To be delivered by Steve Sapirie, Director INFORM Program
Management Sciences for Health, Boston, USA

The purpose of this presentation is to challenge the participants of the meeting with a number of key issues pertaining to national and international efforts to foster the practical and sustainable development of routine health information systems including the improvement of data use for case, facility and community health management. Country experiences and the results of a number of national HIS assessments will be drawn upon to substantiate a list of such issues, many of which will be familiar to the participants, but some of which could be challenged during the meeting. The effects of these issues will be described, and questions raised on how this new network might collectively begin to address them.

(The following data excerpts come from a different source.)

The same things were measured in two ways. Each way mixes the same 13 hidden numbers, adds some noise and spreads widely along 6 directions of its own, which tell nothing about the thing.
Some things both ways: the first way, then the second way.
[ 40  47  42  20  -3  27  20  38 -13   7 -23  15  25  33  17  30  -2  41
 -18 -28   7  -8  39]
[-59   5  -7  -4 -31   2 -19  16 -29  -8   9  11 -32  18  61 -23  -6  15
  -9  14  26   4 -22 -17  -3  -3  33 -26  10  16]

[ 12  15 -44   9   0 -12 -30 -17  30   1  11 -23 -12  24 -20  28  16 -23
 -18  12 -19  25 -50]
[ -9  -7 -28  16 -32   2  10  15  17 -25 -25 -38   1  -7 -24  20   2  10
  15  26   3   5  -5  14 -43 -28 -10  16  -7 -16]

[-13  22  27  -2  -7  -6 -14  -5   0 -12  -3 -25 -14  -3 -12   0  15  -5
  26  36 -14   9   7]
[ 10  -9 -44   0 -47   1  23  49  17 -41  -5 -83  18  14 -17  13  27   1
  44  23 -27 -22  14   9 -32 -34  22  36 -13  -3]

[ -5 -11  25  -3   3  10 -32   7 -32 -18  18 -20  -4  17 -14  20   7   9
   2  19   3  29  27]
[-14 -23  27  22 -31  16   2  29 -15 -10 -40 -53 -21  29   8  -1  25  10
 -45  14   9  -7   6 -17 -34 -12   2 -68 -41   4]

[ 22   9  26  -8   5  -3  15  19  20 -26   4  16  34  27 -50 -12  14  -4
   5   1  35 -24  27]
[  4  26 -46 -17 -34  10  19  17 -14  -5  18  20  33 -23  29  13 -19 -14
  42  11  30 -17  -3  13 -33   0  56   2 -18  -1]

[-12  26   1  12  24   4 -42 -14 -41 -15  44 -42 -30  25  77   2  -7  16
 -42 -10   9  45  23]
[-33  10 -14   5  17  -7 -18 -26  13  10 -20 -51   6  60   8  -8 -28  27
 -18 -14  16 -31  17 -23  21  10   6 -23   1   9]

[ 26  -1  -4  25  29 -11  16   2 -29 -18 -54  18  30 -24 -11  11  -6  25
  -6  21  24  -5  31]
[  6 -21 -12 -19   8 -24  10 -11   7  24  13 -48  18  15  -1  -3  22   9
 -35   8  -8 -49  -7  36   1  48  21 -33  13   6]

[-18 -13  -2 -13  -6  -2  -6 -12 -39   1  24  -8  -8 -21   7  -6  -2 -12
   0  36   8  29  28]
[-31  19 -62  18 -15  14  25   3 -23  -5 -19 -37 -14  57  27 -40 -13  27
  26  17  21   9 -23 -17  15  -2  33   1 -13  29]

[ 15  -8  -4 -19  -4  -9  -7 -21 -27   4  16  14 -27 -15 -19  45  -6   7
  40 -32  32  34 -52]
[  7  20  -7  -9 -14  10  -5  -6  54   8 -11  -1  11  -4 -14  37 -62 -23
  16 -18  22 -42  -2  10 -42 -15   7 -29  -8 -10]

[ 16 -10 -10  -6  31 -12 -13  -1 -44  26  -7  50  56 -34 -19  15  -7  30
 -23  -2  -8  15  27]
[ -6  26 -18 -22 -35  -7  46 -28 -29   4  25  23  16  28  14 -20 -24  16
   8  16  -7  20  14  21   5   5  21 -15 -14 -17]

[-16  17  -5 -13 -25  21 -40 -15  28  19  37 -41 -33  32 -14  54  31 -19
  28  16 -31  37 -86]
[ 27  -6 -12 -19 -49 -33 -24 -16 -33 -15  33 -18  30  -7 -11  21   0 -35
  40  -9 -16   8  18  15 -30 -13   1  26  -8 -39]

[-29  -6  12 -25  -2 -15 -16  18 -13   3  30  14   4 -11  -8   0 -12 -17
 -12  42  21  30  40]
[   2   27  -35   15   -7  -14   23   -4   17  -25   -2 -102   14   33
   -7  -22   -2    3   42   -3    2  -51    4  -12   29    6   29   19
    1    3]

[ 51  27 -27  -3 -13   8 -36  -3 -10 -44  26  -3  39   4   3 -22  14 -14
 -32  -9  35  31  33]
[-14  38 -28 -13 -20 -20  17 -19 -16  14  16 -18  14  24  18 -22 -34 -12
  12   9  27 -42  -5  -3  -3  -3  38 -18 -40  -5]

[  3  -4  -5 -18   5  11 -43   1  35  19  27 -41 -18  38 -36  63  27 -11
  16 -28 -29  13 -66]
[-21  27   9  -7 -38  33  -2   3 -24   3   5  83  17 -20  42  31 -44 -11
  -8   8  41  24   7   3 -30 -13  26 -44 -26 -28]

[ 21   5  19   5  10  -1 -19  -3  29   2  15 -13  22  38 -20  -1 -17 -10
 -17   2  12   1 -13]
[ -7 -27   1 -21  27  -6   1 -36   2   7  11 -48  27  39  -8  12  -3  14
 -19 -13 -12 -22  22  13  15  32   3 -20  12  -4]

[  8  24   3  18   8  -3 -15   3 -33 -12  32 -15  14   6  -1   4  31  23
  -4   7  22  39  19]
[-42  19 -17  -1 -46  10   5  15   9  -5 -14   1  11  -1  16  24 -31  -5
  15  29  33 -15   2 -22 -51 -35  26 -27 -21  -4]

[ -4  43  45   4 -11 -15   9  -4   2   9   3  12 -37  -9   0  -8 -35  -1
  26  -5  10 -23  -2]
[ -5 -26 -35 -22 -42  -9  44 -54 -38   5  20  24   1  47  -6 -12 -10  30
  30  21 -31  88  -8  39 -12   9  -5  16  24 -14]

[ -2  -5 -23 -13  16   9   8 -18 -65  -1  -5  13  25 -55  -2   9  15  23
   8  30  16  44  15]
[-20  11 -32 -10  -3  -9  17  -3  26  29   6  22  35  28   5   1 -45   9
   9  13  18  25 -11  -2  -5   7  17 -12  14  17]

[ 20  59 -34   7  -2  19 -11   0  23   3  -7 -53 -15 -11  27 -14  25 -35
 -14  -8 -29 -10  -2]
[-32  27 -30  16   2  22   8  22   0 -17  12 -18  -3  18  44  -8 -16  18
  -3   9  22  -9 -20   2   8 -17  43  35   4   7]

[ 35  68   4  14 -39 -19   4 -31  11  -7 -19  20 -54   9  26  -5 -40 -17
  14 -24 -25  -8 -23]
[-20 -27 -13  19 -11  24   4  22  34 -28 -44 -73 -33  13 -19  -6   8  27
   2  26 -20  -4  -4  13 -30 -24 -22   6 -17 -15]

[ 38  24 -35  30  -6  21 -24  35  14  15  -2  11  67  13 -63  18  42 -15
 -38  18 -29  17  12]
[-40  25  32  10 -34  49  38  45   2 -45   9  31  29 -47  23  29 -24 -24
   4  22  33 -26   4 -23 -23 -15  44 -30 -20 -15]

[-18  67  22  -9 -13  20 -19  13  -7 -14  10 -42 -63   7  29  11  14 -14
   5  14  14   3 -16]
[  3   4 -16   7   5 -25 -27  -6  50 -11  17 -58  23  20 -22  16 -16 -10
  -1 -28 -10 -34  -7  -7   0  14  -2  37  49  13]

[-40  -1  38  -5  50 -19   3  22   4  36  13 -32 -21  15  25  33 -14  39
 -28   8  -4   0  37]
[-18  38   2 -37 -12  -7   4 -17 -42  -5  50  26  22 -13  64  -8 -19  -3
  -6  -6  29 -45  19  25  16  24  58 -22 -16 -26]

[-24  15  14  70   2 -42  25  -2  -4  15  19  16 -40   7  29  39 -10  50
   1  12 -14 -14  21]
[ -9   4 -50  23 -21  36  23  21  16  -9 -22 -51  -1  11   2  -2   0   9
  30  34 -15 -26 -24   8   2  -4  26  16  -1 -17]

[ 20   1 -15  -4   4   6  13  -1 -25   9 -46  -6   2  -2  -6  33   7   1
  -8  21  -6  24   2]
[  6 -10  25 -40   8 -11 -21   6  13   1  33  13  35 -44  15  13 -10 -31
 -18 -13  14 -62  15  33  -4  46  21 -48  -4 -16]

[-18  28  20 -26  -7  -5 -33  28  85  -1  47 -64 -67  77 -17  45 -14 -23
 -37  12   5   7 -16]
[  0  10  18 -10  -5  -1   2   3  25 -22  17  -2  29 -24  -3  17 -34 -23
  12  -9  12 -21  11   9  -6  -1   9 -11  -4 -23]

[  5  12  -8 -28 -11  -9  -3  32  51  18  26 -52 -40  32  13  48  12 -16
 -34 -12  19  12  -1]
[ -1  12 -22 -13 -14   3  19  10  21 -15  27  77  28  -8  -7  14 -84 -20
  56  10   3  61 -30  35   6 -24  13  32  18 -21]

[ 29   4 -37  14  -9  24 -36   6 -21  -7  40 -16  61  -8 -20  15  62  10
 -14  12   6  46   3]
[-29 -15  -4  30 -38 -12   1  -2 -26  21 -24 -23 -10  59   3  -6   0  16
 -25  45   2  58 -26 -21 -27 -41  -3 -19 -16  -5]

[  7   5 -28  -5 -18   4 -17  32  27   7  43 -41  11  37 -20  14  37 -30
 -51  27  -5  25  31]
[-12  21  36  -7 -23  31   8  31 -29 -37  26  34  16 -62  35   6 -28 -51
  10  11  40 -41  -2   6 -20 -12  41 -30 -64 -37]

[  8  44  20   1 -13  -7 -25  37 -14 -31  12 -16 -21  33  61 -12  10 -19
 -29 -28   3  -3  72]
[-23  44 -18   2  10  15 -16 -16  -2   8  14   0  41  -2  40 -10 -32  -1
   6  -9  22 -44  14  -7  64  54  43 -20  21 -24]

Other things, the second way, with their names:
k_798: [-24  -6 -65  14  -7  27  35   5  28   6 -26  -2   9  48   7 -24 -24  51
  30  29  -3  74 -10   1  15  15   6  11  29  23]
k_532: [ 11  18 -19   5 -19   1  33   9  -1 -42  23 -44  -4  38  -6   6  -1   0
   7 -21 -19 -24 -16  12   2  -5  27  30  15  19]
k_323: [  0 -22  12   8  11  17   1 -14   1 -11 -11 -41  11  43 -10  26  -9  19
 -24 -15 -14  12  17  12  -5 -12  -7  -2   1 -10]
k_914: [ 30 -17   1  -3  10 -14 -15 -24  30   5   3   6  28  39 -44  37 -47  -8
  -4 -32 -20  40   2  29   1  -5 -31   7  27  -6]
k_937: [ 31   9 -27 -20 -22 -42 -12 -25 -18  -8  24 -79  -9  19  11 -21  30   4
   2 -23  -9 -42   7  29  -9  23  15  12   1  -3]
k_2: [ -2  22 -25 -27 -10  -4 -14   4  19 -54  39 -29  35 -33  15  23 -15 -22
  54 -30  14 -55  28  10  -8  11  33  43  24 -10]
k_704: [ -9  18  19   0  -7   7   8 -15 -17 -15   2 -26 -21  17  21 -17  -8  12
 -36 -12  13 -30   6  11  -3   9   6 -32 -32 -10]
k_258: [-24 -17 -23  23 -15  -2 -24  16 -14 -22 -32 -25 -31  19  19 -24   8  32
 -18  20  17  55 -16   5 -28 -18 -19  17 -18   5]
k_882: [-49  47   9 -19   1  27   4  -3  12  -8  19  53  43 -17  40   4 -63  -5
   3  -3  42 -40  36 -16  30  25  36 -52  -6 -18]
k_295: [-43  16  -4  -8   0   6   5  28  -4  -7  23  -1  44  29  50  -4 -24   1
   3   5  31   1  14 -29  21  -5  58 -12  10  21]
k_406: [ -1  26 -22 -44 -29   2  26   0 -16 -38  45  18   5 -14  15  -8 -23  -9
  32  -2 -12 -37  12  45  -7  -5  27  17 -21 -21]
k_440: [  3  44 -66 -13 -47 -21  24 -12  -2   6  32 -37  17  26  22 -18  -7   2
  45  10 -15 -30  -7   8  12  12  52  25  23  -5]
k_344: [  5 -12  18  -8 -36   3  -2 -23 -58 -15  -6   8 -41   2  27  -4  17  18
 -40  -5  12  21   1  33 -46   9 -10 -42 -46 -21]
k_94: [-20  24 -44  25  14   5 -20   7 -12   7 -12 -10  21   8  30 -19 -20  14
 -10  15  38   6  -8  -6   6   2  16  32 -31  -4]
k_541: [-43   8 -32   8 -40  20  12 -12 -29  -3  -8  36 -13  -6  45  -9  -5  20
  11   9  57  41 -23 -18 -35  24  27 -23  20  28]
k_252: [ 54 -14  26 -21 -19 -25 -30  16  -4 -29  21 -44  16 -32 -14  30   7 -47
   0 -38   3 -45  10  30 -44   3   7 -14 -27 -15]
k_949: [-14  12 -46   9 -39  15  11  27  14 -18 -10 -38  -3  31   0  -1 -19  -6
  45   9 -10 -21 -15 -13  -5 -16  31   7   8   9]
k_503: [-31  -7 -36   1  -5   3  12  21 -14   6  -2  22  19  26   9   1 -26   1
  -1  15  26  12 -29 -12  -2   7  26 -14   0  32]
k_248: [-18  52 -11 -20 -19  -4 -13  11  -7 -43  33 -43   1   0  45 -11   2  -1
  -4 -30  19 -83  33 -12 -11   4  43  13 -17   6]
k_765: [  8 -53  19 -13 -21   1  11   7   6  -8  -8 -17   7   0  11  17   4  10
  17  18  -7  63  11  36 -32 -12   0 -27  15 -19]
k_825: [-46  10 -10   7 -32  19   1  -4 -15 -25  -2  23 -30  24  37 -12 -37  19
  24  11   9  43 -17   0   9 -18  13  -6  20  -8]
k_521: [-17  26 -35  21   3  51   4  54  24  -8 -14   6  20 -13  12  -1 -10   9
 -32  20   4 -49   2   3  15  18  25  -8 -32  -9]
k_89: [ 21  17 -31  16 -21  -7  18 -13 -11 -18   7 -53   9  37  -3  -9  -3   6
  15  -4  -9  17  -3  11  -3 -12  10  38  -6  -8]
k_530: [ -9  19 -12   4   8  20   1  -1  14 -10  13   9  41 -24  26  18  -8   9
  -8 -15  23 -21  11   8  22  55  34  -8  39   5]
k_499: [ -9   6  -1  26 -29  18  -5  28   1 -13 -23 -14 -11  13  10   1   3   3
 -34  -4  18  -5  -3 -20 -30   1   5 -32 -22  15]
k_981: [  7  -4  -1  -5 -43  -6  -8  -1 -47   7  21  29   0 -17  21  -7  11 -14
 -17  16  -5  13 -11  27 -11  27  11 -29 -18 -29]
k_124: [  5 -15   1 -25  10   1   9 -42 -15  22  20  -2  35  17  13  13 -14   6
  -6  -3   5   9  20  32   0  20  18 -19  -7 -28]
k_489: [ -9 -18  22 -28 -12  18  14   6 -42 -17   2  28  -7 -28  28  24   0  -1
 -27   3  34 -30  -2  41 -43  10  21 -61 -46 -11]
k_962: [  6 -29 -28  -3 -43 -13 -18 -37  -5  17 -15 -13  -6  19 -21  20   7  16
   7   4 -21  47  -2  18 -46  17 -32  -9  29 -18]
k_945: [ 17  15  24  -7 -27  16  39  23  13 -28  24 -17  -3  12  -4  14 -34 -27
   9  -2 -23 -31 -13  25 -17 -49  31  -2 -30 -24]
k_122: [ 29 -42  -1 -35 -11  -5 -16 -15 -17  10  24  37  50  -9 -10  37  -4 -15
   0 -19 -12  31  24  39 -20  40  -3 -21  16 -16]
k_292: [-35 -26  22 -22  31 -29 -31 -46 -44  29  10 -31  14  23  36 -11  14  18
 -51  -1  39 -20  12   4   4  44  13 -51 -10   1]
k_277: [ 13 -28  20 -29  28 -20 -41 -35  11  25   0 -24  29 -11  -2  31 -16 -12
 -30 -32  33 -34  22  22 -36  29  -8 -50 -13  -6]
k_397: [ 10  -5 -37  -4 -15 -20   8 -10 -32  -3   6 -18  -1  31   8   1  -1  10
   2  -2  12  15 -22  24 -25  -6  15  12  -7  16]
k_658: [ 25  29 -38   2  -5  41  25  46  53 -43  -4 -37   7   5   0  12 -23   1
  21 -27 -11 -44  12  21 -11  -7  30  25  -4  16]
k_207: [-30 -32   6  -3  37  15  31 -25  38   9  -4 -34  19  45 -14  15 -28  41
 -13  24 -27  17  -7  41  27  -9  -2   8  39 -24]
k_797: [-27  29 -46 -24 -31   9 -11  18 -44  -5  10  57  -8 -25  42 -13 -18 -10
  -8   5  46 -55 -11   7 -30  28  36 -43 -55  12]
k_672: [  9  47 -29   8  -3  -7  23  24  15 -28  21 -61   2  38   1 -38 -20 -18
  12 -23  -2 -74 -18 -15  42  17  40  12  -9  26]
k_136: [-15  17   4  14 -36  33 -11  19 -34 -31   2  13  -9 -25  50  -5   2   0
   0  10  23  13   7   2 -19  -6  20  -1 -31 -31]
k_832: [-29  28 -15  15  11  -1   7 -36 -24  24 -18 -26  -9  65  24 -22 -32  28
 -33   5  23 -12 -19  -4  27   4  15 -26 -24   2]
k_148: [-39   3 -17   4 -17   7  16  -7 -32  19   8  31  14  27  16   3 -10  18
 -31  36   0  18 -13   4   7   6  21 -19  -3 -12]
k_851: [-34  31 -23  18 -30  20 -11   6 -36 -24  14  47  10 -16  32 -13 -42 -18
  32  14  29  20 -20 -16  24   1  27  15  -4 -30]
k_712: [-31  20 -56 -20 -33  -2   7  16  -9 -14   5  27   5  13   5  -1 -41   0
  34  30  11  -3 -12  13 -19 -33  20  24 -28  -5]
k_408: [ 15   4   5   0  12  39  22  28  54 -37   1 -44  31   4 -43  25 -29 -18
  -4  -9 -36 -66  28  17   5 -12  -2  10 -31 -25]
k_451: [ 18 -36 -44 -26 -56 -33  -1 -14 -24 -12   8  -2 -30  23  12 -11  27  39
  18   3 -24  85  -7  56 -52   4 -15  27  29   8]
k_447: [ 54 -83 -13 -26 -10 -24  -8   1   3   2   7 -67  47  36 -65  44  56   1
 -21 -16 -67  19  39  35 -36  31 -32  -1  23   5]
k_534: [ 12   9  18 -21  -7 -37 -43 -17 -24   9  26 -55   8   9  13 -17  28 -13
 -60 -18   0 -73  38   8 -13  34  -1 -38 -49 -20]
k_40: [-27  -1 -10 -30  -6 -15 -10 -27 -29  -3  20 -12  21 -22  12  21 -11 -15
  13  18  24 -58  -3  21 -18   0  28  -9 -20 -34]
k_924: [ 22   3 -52  -8 -25 -15  44 -55 -40  13   7  -2   8  67  -5 -23  -8  42
  18   4 -28  64   6  41  30  26   0   5  13 -12]
k_21: [-20   9  -5 -34  38  -9 -35 -66 -11  41   8   5  30 -31  58   1 -34   2
  -1 -22  85 -44  12  17 -12  59  33 -52  -7 -12]
k_247: [-11  -8 -10  -9   2   0  -6 -39 -54  11   4  -1  -5   2  36  -1   0  12
 -15   1  34  -5 -14  25  -6  28  19 -26 -20 -17]
k_260: [-19  11 -27 -15   3  -9   6 -14   6   2   1  -3 -10  22  23 -12 -25  26
  -8  -5  28   4 -10  18 -19   3  10  -1  -1  21]
k_508: [-30  18 -48  12   1  29  12 -25  23   7 -12  33  -6  30  28 -17 -44  42
  16   0  20  49 -21   3  20  32   7   7  48  18]
k_893: [-29  16 -24 -18 -15   5  28   7  13 -17  13   8  14  26  10   6 -37  11
  15  -2  11 -13   0  -3   1  -1  31  -7  20  25]
k_877: [ 15  -2 -14  22 -24  21   6  -1 -19   0 -25  20   1  -5  -2  16 -12  -4
 -16  -3  32  27 -16   3 -37  18  -3 -34 -27   4]
k_830: [  7 -17 -15  19 -35  25  -7   4 -38  -7 -27 -32 -26  -5  21  18  28  10
 -14  11   8  -3 -16  25 -45  -4  10 -16 -19 -22]
k_656: [  4  -1  -1 -16 -30   3 -10   0 -22   9   6  14  19   3  17  10 -21 -20
   7   5  11  12  11   8 -27  -9  15 -31 -32 -26]
k_868: [  7 -21 -12  -6 -21  20  32  -9  -1   3  -5  -5  -5  10 -19  -4   3  11
 -19  23 -28   0  -5  32 -13  25  -8 -21 -10 -20]
k_475: [ 15  -4 -22 -15 -12   1 -14 -27 -18   3  16 -25  13   0  -8  12  11  -3
 -13  -3 -26 -46  13  37 -17  19   0  13 -21 -39]
k_623: [-30  -9 -37  40 -22  54  16  35  12  -9 -47 -25 -22  15   4  24  21  29
 -38  15  11 -15 -28 -17 -40   9  14 -21   3  35]
k_66: [ -8  -1 -10 -10  -5  25  -5   6   1  -8   6  54  16  -4  25  17 -27  16
 -15 -16  20  30  14  26 -12  24   9 -15  14   4]
k_613: [ -6  16   3  18 -13  -5   7  27 -15  -3  -3   7  19 -20   5  14  -7 -28
 -30   3  55 -32 -34 -14 -25  13  27 -38 -29  22]
k_781: [-19 -24  28  13  10  16 -25   9  11   5 -20  -1  -4   0   9   2  -9  13
 -55  20   0   6  -5  18  10  19 -15 -44  -4 -27]
k_411: [  4   5   1 -18 -38   1   3   8 -47 -20  31   4   3  -4  16  -1   5 -16
  -6  13 -15 -13   3  32 -22 -14  20   9 -39 -32]
k_70: [-30 -24 -22   0 -23  13  26  -4   6   7 -21 -26   9  35 -15  10   1  21
  -4  34 -12   2   0  -2 -11   5   1 -33   5  -2]
k_565: [ 10  18 -13  -2  17  38  12  10  64 -14  -4 -61  25 -10  -3   7  -7   7
 -10 -24 -15 -93  34  14  21  53  20 -23  11  -9]
k_616: [ -4   6 -73  -7   3   2 -24   3  26 -18  -5 -45   4 -22  18  -7   4  18
  33  -7  19 -41   0  29 -11  39  15  36  19   5]

Some of these things the first way, each followed by its name:
[ -3  13 -21  -5  12 -18  25 -17  16  -1  -9 -18 -38  45   7  10  -4 -15
 -35  16  -7  -2  -7] | k_616
[-22   2   7 -24  -4  12 -10  18  31   5  21 -25 -36  38 -80  30  10 -34
   6  35   6   8 -34] | k_541
[ 27  60  -4 -16 -11  16 -25   9 -20 -38   9  16  26 -26  18 -60  14 -41
  -3 -17  20 -15  38] | k_89
[-18  -5  -4   6  13 -17   5 -16   6  20   8 -14 -27   2  14  14 -12 -13
   5   6   4   3 -21] | k_247
[-25  -5  24  73  70 -29   5  28  -5  35  25   4  32  39  35  62   2 109
 -71  18  -8 -17  45] | k_148
[ 36  23  82  -5  -5 -11  -4  42  89   6   4  15  28  73 -45  32 -16  15
  -6 -31   8 -68 -11] | k_411
[  8  52  58 -28  -5  15 -43  -1  26 -45  12 -23 -33  59   9   5 -19   6
 -11  -1   0 -19  -7] | k_534
[ 22  12  19 -21 -16 -12   2   5 -21  18 -44  20 -10 -19  15  33  -3  -7
  26 -19 -21  -2  -4] | k_781
[-10  33  25 -42   1   3   8  -3 -13   3  -9   5 -16   1  29  -7  -6 -13
  -2   3  -1  -8  11] | k_258
[-34   3  44 -33  26 -16   4   1 -67  17   1  -1 -46 -25  31  -6 -20  -1
  14  -6  16  -2  24] | k_344
[-48 -23  57 -79  -6  -3 -23  37 -17 -23 -11 -14 -23 -52 -62   3  19 -51
  63  69  55  -2   7] | k_613
[  0  48 -25  62  10 -15  -8 -53  -6  19   2  -9 -49  16  60  32 -10  33
  -8 -12 -54 -14 -66] | k_475
[ 22   8  29  36 -11  -2   8  19 -12   9   9  32  16  31  -6  47  -3  44
   3 -11   8   4   8] | k_949
[ 24  17   0 -44   6  17   0  16  -1 -18 -15 -61 -26  30 -18  -3  28 -38
 -17 -12  16   9  16] | k_451
[ 11  -2   8   8  14  20  -5   7  -9  -8   2 -36   5  50  -7  17  27  -7
 -12   8   4   2  -5] | k_122
[ -6  25 -50   6  18  23 -21 -44 -19  -3 -25 -40 -33 -33  36  15   5 -17
   8  14 -18  23 -55] | k_397
[ 14 -15   4   8  31 -17   9  -8 -12  17 -40   0   6  -7  -6  13 -20  -5
   5  -3   7  -3  -8] | k_489
[ 48  33 -12   9  34  34 -31  24  41  11  22  -2  73  91 -44  22  12  18
 -90 -23 -19  -6  -5] | k_248
[-26 -17  55 -62  15 -22 -10  24 -13  23  21   6 -17 -13 -24   9 -25 -12
   9   5  25  -7  22] | k_704
[ 38  11  39  -9   2  28  -6  31  79 -12 -13  29  24  86 -56  55 -25   1
  -5 -30  29 -40 -51] | k_252
[ 13  16 -13  16   9  10  10  15  17  -6   9 -42  -8  42  -1  17   8   0
 -30   2  11  36  41] | k_765
[  7  37 -26   7  29  24  -7 -11 -52  -6 -17 -44 -32   9  57  -4  15  -7
 -34 -20 -26   6  17] | k_66
[-19  -7   9 -41   5   6 -30  40 -22   4  25 -73 -15 -31 -31 -17  42 -58
   0  29  26   9  30] | k_532
[ 13   8   8   8  30  42  -1  25 -27  12  -2   4  92   4  -8   3  32  37
 -33  24   3  24  57] | k_295
[-11 -20 -10  12  34   1   2  22 -57 -18  36  26  31  23  -7  -1  21  18
 -48  13  38  -3  53] | k_877
[ 13 -24  23  -8   1   7 -14   3  56   8 -16  -9  16  35 -58  60  -6   4
  12  29   6 -10 -57] | k_503
[ 39  56  10  60   1 -20  -1 -11  56  -1 -17   9   1  40  34  21 -27  19
 -12 -24   6 -12 -37] | k_40
[  9 -19 -29  11   1   3   6   9 -55  32 -19  24  31 -17 -13  54  42  22
  -6  20 -32  17   3] | k_981
[-24  -5  55 -36  -1 -24  -5  56 -18   5  56 -66 -36 -27  -4  -4  28  -9
   7   7  59  11  79] | k_945
[  7   5  39  -8  -6 -31 -10   4  -8  14  25   8   3   7  -6  -9  -9  -6
  -8   1  -1 -22  18] | k_408
[ -3   0  35  36   9 -30   7 -12 -54  15 -12  46   7 -27   3  23 -20  44
  32  19  -2  13  11] | k_70
[-13  39   6  -8   6   3 -27  14  46  -7 -27 -36 -60  28 -11  25  -5 -46
   5   3 -36 -24 -27] | k_530
[-10 -26  12   6  12 -12   8  14 -64  18  37   7   4  17 -22  36  37  26
   4   5  20  31   0] | k_962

Finally, the presenter will begin to suggest some steps and guiding principles that could be applied to help tackle the issues.

The presentation will start with the premise that there are very few examples of successful, sustainable routine health information system (RHIS) development efforts. Further, it will be suggested that there are even fewer examples of effective international technical cooperation in RHIS development and that some of such cooperation is actually counter-productive.

A number of common, and some more debatable issues will be defined which are felt to characterize most RHIS development efforts. These may include:

  • While recording and reporting requirements in most health services continues to grow, the use of the data thus generated, at the originating level, as well as at higher levels of the health system, does not
  • Overuse of record review and revision, and in-service training for RHI systems development
  • The folly of undertaking comprehensive and integrated RHI systems design
  • The risk of allowing statisticians and epidemiologists to design RHI systems
  • The artificial distinction between health and management information
  • The elusive "decision-making" for which data is presumably being generated
  • The failure to clearly define the important health service functions requiring routine health information
  • International indicator imperialism, and the difficulty in implementing indicators in RHIS
  • Inappropriate and unmaintainable computerization efforts
  • The tendency of international and bilateral agencies and NGOs to persist in delivering ineffective and self-serving "technical cooperation," presumably in support of RHIS development

Following a discussion of the obvious and not-so-obvious effects of some of these issues and practices, the presenter will begin to suggest some ideas, and ultimately some principles that might help address these issues. It is hoped that the presentation will generate debate, and further ideas for improving national RHIS development and international cooperation, during the meeting and later, within the RHINO.